2. Building Sustainable, Scalable Data Workflows

  • Data systems must be low-cost, simple, and repeatable.

  • Overly complex tools discourage consistent use.

  • Emphasis on:

    • Basic templates for tracking services and interactions

    • Simple reporting structures staff can maintain independently

    • Designing systems that fit into existing workflows

  • Standardizing key data points across NHHRI partners strengthens cross-institutional learning and prepares organizations to be stronger research collaborators.

3. Helping Organizations Keep Data for Future Research

  • Record-keeping should be intentional and future-facing.

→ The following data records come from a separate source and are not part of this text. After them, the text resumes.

A small network was shown many inputs. Here are its activations along a few directions, one row for each input.
In each table, some parts of the input vary, and every possible input appears once, in random order.
A made-up example of a description, with smaller parts first: line(6) and (point or (values(2) and ring(5)) or ring(11)).
Shared parts are said once, and a part with two or three values counts as separate values.
In the rows, 128 means zero.

Other details of the inputs vary at random and push rows far along two fixed directions, the same in every table; ignore that.

Table:
r1: [138 136 149 124 124 130 118 143 133 124 143 147 120  88 147 124]
r2: [129 115  88 152 154 137  93 162 162 124 196 104 134 143 134 113]
r3: [131 131 147 116 121 125 118 144 132 125 140 133 117  82 145 125]
r4: [114 131 136 119 119 127 107 166 120 132 124 132 134 120 139 121]
r5: [134 140 131 113 117 119 101 156 122 135 127 128 116 113 140 125]
r6: [113 135 179 104  97 119 179  78  71 132  32 176 125 112 124 140]
r7: [122 140 128 131 120 125 105 155 121 133 130 149 137 122 143 110]
r8: [121 146 194  99  82 111 187  69  79 121  36 175 131 106 120 141]
r9: [142 113  86 144 159 132  88 164 160 136 203  95 126 136 130 122]
r10: [134 105  91 141 148 132 152  82 144 148 140  82 138 157  96 159]
r11: [112 137 136 120 119 128 109 163 129 123 124 140 131 130 138 105]
r12: [129 150 136 129 121 117 106 153 125 122 133 142 121 128 145 112]
r13: [115 142 136 121 118 129 112 163 130 116 126 140 126 130 138 109]
r14: [133 136 166 131 108 128 184  52 107 121  70 162 137 125 110 144]
r15: [152  98  72 160 163 134 159  70 162 138 169  71 134 182  90 161]
r16: [138 107 110 144 150 143 167  74 126 141 124 116 127 135 111 149]
r17: [117 131 139 116 118 126 105 165 120 128 124 129 129 125 140 118]
r18: [124 125 135 121 131 131 115 151 118 134 129 136 112  87 144 122]
r19: [121 132 149 124 126 133 120 150 136 100 136 150 131  98 135 111]
r20: [126 121 137 135 128 138 181  55 106 132  78 151 134 138 112 145]
r21: [126 139 142 115 117 123 106 162 123 119 126 124 123 127 142 118]
r22: [147 125  97 139 152 124  93 162 156 127 189  99 118 134 135 124]
r23: [140 101  86 143 153 133 149  81 150 144 149  74 133 166  95 158]
r24: [111 137 131 123 118 130 111 165 128 126 123 143 137 126 137 108]
r25: [145  95  74 159 162 136 163  65 155 148 161  77 144 178  86 162]
r26: [111 123 137 123 135 138 116 153 126 113 127 154 125 105 142 111]
r27: [139 144 134 112 119 115 100 155 123 131 127 126 114 116 141 123]
r28: [134 125 116 147 127 125 177  56 125 132 101 120 138 175 100 149]
r29: [118 145 140 120 119 126 110 162 130 115 127 136 124 132 139 108]
r30: [122 134 138 116 115 126 108 165 121 121 125 128 125 125 142 120]
Each input here is: ring(5) and (values(2) or line(4)).
Changing only the ring(5) part turns r24 into r10. The same change can be made to r29. Which row results?
> r27
Change only the ring(5) part in r17. List by row number the other rows that result.
> r2, r9, r11, r23
Change only the values(2) part in r8. List by row number the other rows that result.
> r6

Table:
r31: [123 120 129 126 129 133 125 142 130 114 131 119 128 148 138 119]
r32: [137 138 161 128 114 116 171  74  99 141  80 161 129 121 120 134]
r33: [119 125 120 118 136 131 128 146 137 133 124 115 112 130 125 125]
r34: [130 111  80 152 160 144 140  92 164 124 154  95 126 172 100 134]
r35: [140 128 134 128 125 135 118 126 137 134 140 114 118 113 133 135]
r36: [129 132 113 134 118 115 117 133 131 147 142 129 141 131 125 122]
r37: [119 119 123 131 136 130 122 153 119 142 126 115 128 140 129 135]
r38: [135 135 161 118 117 119 170  73  87 141  75 173 127 118 118 133]
r39: [127 133 136 119 131 125 121 138 137 105 137 118 140 144 122 119]
r40: [133 143 128 132 131 117 116 133 141 111 138 131 132 144 128 128]
r41: [121 129 115 142 132 134 110 137 121 132 131 132 133 148 130 123]
r42: [119 128 133 132 124 138 132 135 141 110 137 119 132 124 131 119]
r43: [132 136 127 141 133 138 131 131 142 118 141 139 132 124 132 124]
r44: [106 182 178  95  77 110  52 226  96 132 106 203 130  73 179  77]
r45: [145 128 118 122 126 127 119 138 122 132 134 113 115 133 137 137]
r46: [109 131 171  99 101 113 172  80  77 130  41 175 126 103 125 145]
r47: [131 135 120 135 128 130 118 133 131 118 137 132 125 149 140 124]
r48: [111 136 175 106  96 116 174  78  83 131  45 160 128 107 125 146]
r49: [119 122 129 135 128 138 133 135 137 109 135 123 135 119 130 118]
r50: [139 123 132 130 131 133 119 124 134 134 139 117 123 107 134 134]
r51: [112 124 160 112 106 124 171  87  88 120  54 174 132 114 120 133]
r52: [116 115 126 134 133 139 133 135 134 110 135 130 133 114 130 122]
r53: [117 121 132 127 128 133 131 134 133 121 139 114 126 109 131 134]
r54: [137 118 130 128 138 134 119 123 132 134 139 123 124 104 135 136]
r55: [132 121 121 137 142 145 129 131 129 118 142 152 130 117 124 125]
r56: [119 123 123 118 121 126 124 147 136 145 135 118 145 130 120 132]
r57: [141 132 136 139 121 122 167  74 129 137 114 129 128 141 116 140]
r58: [133 131 110 129 138 126 113 143 113 147 126 112 127 132 132 135]
r59: [133 129 126 142 138 141 131 132 136 119 141 144 131 118 128 124]
r60: [142 114  86 135 154 136 150  88 147 143 131  83 121 154 101 148]
r61: [119 127 134 125 123 134 130 135 136 121 140 110 122 115 129 134]
r62: [127 132 111 138 133 122 113 134 112 143 137 125 128 140 134 123]
r63: [150 129 128 121 121 111 112 135 134 123 137 112 121 126 118 136]
r64: [138 131 132 141 134 124 130 125 136 131 148 132 126 116 134 121]
r65: [132 130 137 113 124 119 120 140 130 115 143 111 126 133 113 134]
r66: [136 113  80 149 159 131 149  84 153 137 152  89 122 166  99 135]
r67: [124 160 142 122 122 133  59 227 147 110 177 159 117  81 178  89]
r68: [138 134 118 133 127 119 121 132 124 129 142 126 118 142 142 126]
r69: [115 116 125 137 133 136 117 147 124 130 125 123 135 148 130 121]
r70: [127 120 127 119 126 130 130 146 126 125 136 114 118 140 137 134]
r71: [144 138 126 134 126 103 117 132 138 122 142 127 124 136 127 130]
r72: [135 113 125 119 146 134 119 122 128 134 139 131 123 104 133 135]
r73: [114 121 127 125 122 132 120 143 140 134 132 124 152 141 124 118]
r74: [134 129 112 121 119 120 116 140 133 150 133 117 141 122 121 134]
r75: [121 104 101 140 151 141 153  97 156 124 127  97 127 167 101 130]
Describe the family of inputs behind these rows.
> ring(5) and (line(4) or values(5))
Changing only the ring(5) part turns r39 into r71. The same change can be made to r75. Which row results?
> r66
Changing only the ring(5) part turns r44 into r74. The same change can be made to r34. Which row results?
> r60
Change only the ring(5) part in r55. List by row number the other rows that result.
> r38, r46, r51, r72
Change only the values(5) part in r65. List by row number the other rows that result.
> r33, r37, r56, r70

  • Organizations should prioritize data that supports:

    • Grant applications

    • Pilot programs

    • Collaborative research studies

  • Especially valuable data includes:

    • Social determinants of health

    • Patient navigation trends

    • Language and cultural access needs

    • Barriers to care documented over time

  • The concept of “data readiness” was emphasized: being prepared before funding opportunities arise.

4. Strengthening Provider and Partner Engagement

  • Providers play a key role in capturing insights that go beyond clinical documentation.

  • Training providers to note:

    • Patterns they observe

    • Barriers shared by patients

    • Context that affects outcomes

  • Trust-building is essential, particularly with:

    • Mixed-status families

    • Immigrant communities

    • Historically excluded populations

  • Continuous feedback loops help improve participation and data quality over time.

5. Turning Community Knowledge Into Actionable Evidence

  • Community-powered research requires shared ownership of data.

  • Communities should be:

    • Stakeholders in their own studies

    • Partners in interpretation, not just data sources

  • Qualitative and quantitative data work best together:

    • Numbers show scope

    • Stories provide meaning and context

  • Examples from El Instituto and the Puerto Rican Studies Initiative showed how small organizations can influence large policy debates when their data is organized and respected.

Why This Session Matters (Closing Notes)

This training reinforced that building data capacity at the grassroots level is a long-term investment—not just for today’s programs, but for future research opportunities, with or without NHHRI involvement.

By strengthening data stewardship now, organizations can:

  • Generate more accurate and culturally grounded evidence

  • Enter research partnerships with greater confidence

  • Build collective Latino data power at a national scale

Community-powered research is not about extracting data.
It’s about equipping communities to own, use, and lead with their knowledge.